Rapid Serotyping of Salmonella via MALDI-TOF and Machine Learning

Summary: Ren et al. show that combining MALDI-TOF MS with machine learning (XGBoost) can accurately identify Salmonella serotypes. This combined approach might soon provide diagnostic labs with a rapid and cost-effective approach to resolving Salmonella serotypes.
Serotyping Salmonella Using MALDI-TOF and AI
Faster Salmonella Serotyping by Combining MALDI-TOF With AI
Why this matters: 
  • There are over 2,600 Salmonella serotypes. 
  • Different serotypes are associated with distinct disease outcomes, host ranges, and epidemiologic patterns.
  • Rapid, accurate serotyping is important for outbreak tracking, epidemiology, and clinical guidance.
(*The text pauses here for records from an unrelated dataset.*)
Each name stands for a flat space through zero: a line, a plane or more. A row that begins with a name and a colon came from that space; any other row is followed by the name of the space it lies nearest, among the names in its block.
vetok_diset: [ 19 -55  22  12   4  -9   8 -25  71 -23  17   8  21  27  15   7 -18  33
 -21  13 -40  50  -9   4  18 -13 -26 -14  24   3]
niku_pim: [ 29  -3  -9  24  32  20 -26   6  -3  34   0 -32  37  -4 -60   4  -4 -23
 -18 -58  16  28  -9  18 -67 -12  35 -21 -33  42]
vasum_lanem: [-31 -18  23  -1 -16  -6  25   3   9 -17  41  -5 -25  -7  48  11 -41   8
  21  30  18  -8   8  11   1  42 -11  16  30 -40]
tilud_liba: [  8 -14   0  -4   5  -4  -9 -12  23  -5  -5 -10  11   1 -14   8   0  -1
  -3  -2  -7   4  -3  -6   3  -8   8   2  -5   7]
vetok_diset: [ 17 -43  50   9  -1  -2  20  12 -14  -4  18  21  29   3  26   0 -19 -18
 -27  16   9  26 -11   5  11 -23 -20 -21  18   8]
niku_pim: [ 16  -9 -19  17  24  22 -18   6   8  19  13 -37  32 -15 -35   0 -15 -18
  -8 -54  10  21   0  22 -50 -10  19   0 -12  32]
tilud_liba: [  4   2 -21  -3   5   0  -8 -12  28 -12 -10 -15   3  -3  -8  -7  19   2
  -2   1 -18   1   2   8  11 -24  -7  11  -8  -1]
vasum_lanem: [ 16 -29  56  15   2 -15  10  -3 -17   5   8  23  -9  19  13  10 -16  -9
 -13  38  21   7  -8  -9   4   4  -2 -24   4 -16]
vetok_diset: [-10 -22 -19 -26   0  -4 -10 -18  57 -24   4 -38  23 -21 -13  17  -8  -4
  10  -9 -13  -7   2  -4  12  -6  14  30   0   7]
vetok_diset: [ 14 -22   1   7  11  -3 -11 -16  25  -5   3 -14  -1   1  -8   4 -10  -3
  -1   3  -1   1   5  -3   4  -9   1  10   3   0]
tilud_liba: [ 26  23 -20  67  24  24  -3  13 -55  24  18   7 -63   3  31 -54  -2 -12
   0   6  26  -5  31  38 -18 -24 -49  13  18 -30]
vasum_lanem: [ -3  -7 -22 -13  -7  -6   2 -20  55 -30 -10   0   6   8  10  -6  21  28
  -3  12 -47  13   0   2  37 -24 -25  11   8  -4]
vasum_lanem: [ -6  15 -20  -5  -2  10  -2  10 -14   5  -1  -3   4 -12  -1  -8   2  -4
   5 -20   0  -7   5   1  -2   0   0   9   3  11]
niku_pim: [ 17 -28  19  15  11 -10 -10 -20  26   3   6  -2  -9  19 -10  13 -20  10
  -2  10   1  10   0 -11  -6  12   8  -7   4  -4]
vasum_lanem: [ -7   3  -2   6   6  17   4  18  -6  12  18 -22  26 -13 -12   4 -12 -12
  -5 -34  14  19  -7  27 -46   7  14 -10 -11  14]
tilud_liba: [ -6 -24  34 -17  -9 -17   6  -5  -1  -8   5   4   1  -3   8  22 -20 -12
   6  26  18 -17  -4 -22  17  17  14   3   6  -9]
tilud_liba: [ 20   0  27   1   0  -5  -3  13 -59  21 -17  34   2   5  -3  -3   1 -23
 -11   5  21 -15  -3 -29  14  -7   5 -16   1  17]
vasum_lanem: [ 17  -1  19   4   3 -13  -9  -7 -26  10 -18  22 -20  13  -6   1   5  -8
  -1  22  12 -19   2 -28  18  -1   5  -6  -3  -4]
niku_pim: [ -9  15   2  -5  -6   4  10  14 -22   1  -3   6   7  -6   6  -5  13  -8
  -4   1   4  -1  -5   9  -2  -6  -3  -8  -7   0]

Faster diagnostics mean faster response. 
  • Traditional serotyping (agglutination) is slow, laborious, and hard to scale. 
  • Combining MALDI-TOF MS with machine learning may provide improved serotyping in the future.

Key findings:  Ren et al. evaluated MALDI-TOF MS combined with machine learning to identify Salmonella serotypes.1

  • 10 different models were trained using 692 isolates from one hospital to identify eight Salmonella serotypes (B, C1, C2/3, D, E, Not A-F, Salmonella Typhimurium, and Salmonella Enteritidis).
  • From 192 spectral features initially assessed, 16 features were selected to distinguish between the 8 different serotypes.
  • The models were internally and then externally validated on isolates from another hospital. 
  • The XGBoost model achieved XGBoost had AUC ~0.99 in training, ~0.97 in validation sets; sensitivity & specificity was high,
  • To enhance usability, the model was deployed as a Streamlit-based Python framework application, which can calculate the probability for each Salmonella serotype.

Bigger picture: 
Salmonella serotyping remains essential for both epidemiological surveillance and clinical management. Between 2016 and 2021, the CDC surveillance system identified 6,110 Salmonella isolates, of which 5,442 (89%) were successfully serotyped.²

Matrix-assisted laser desorption/ionization time-of-flight (MALDI-TOF) mass spectrometry offers rapid and cost-effective bacterial identification but typically lacks serotype-level resolution. In their recent study, Ren et al.1 demonstrate the potential of integrating machine learning algorithms with MALDI-TOF spectral data to enable rapid Salmonella serotyping.

While the results are promising, further work is warranted, including validation across a broader range of serotypes and evaluation using different MALDI-TOF platforms. Additionally, diagnostic laboratories may need to expand or curate spectral databases, standardize high-quality sample preparation, and perform local model validation. The successful deployment of an XGBoost-based classifier as a software tool highlights the feasibility of embedding machine learning pipelines into future clinical microbiology workflows.

References: 

  1. Ren et al. (2025).  Automated identification of Salmonella serotype using MALDI-TOF mass spectrometry and machine learning techniques. Journal of Clinical Microbiology.  Vol. 63, Issue 7: e0003725. 
  2. Collins et al. (2022). Preliminary Incidence and Trends of Infections Caused by Pathogens Transmitted Commonly Through Food - Foodborne Diseases Active Surveillance Network, 10 U.S. Sites, 2016–2021. Morbidity and Mortalilty Weekly Report. Vol. 71:1260–1264.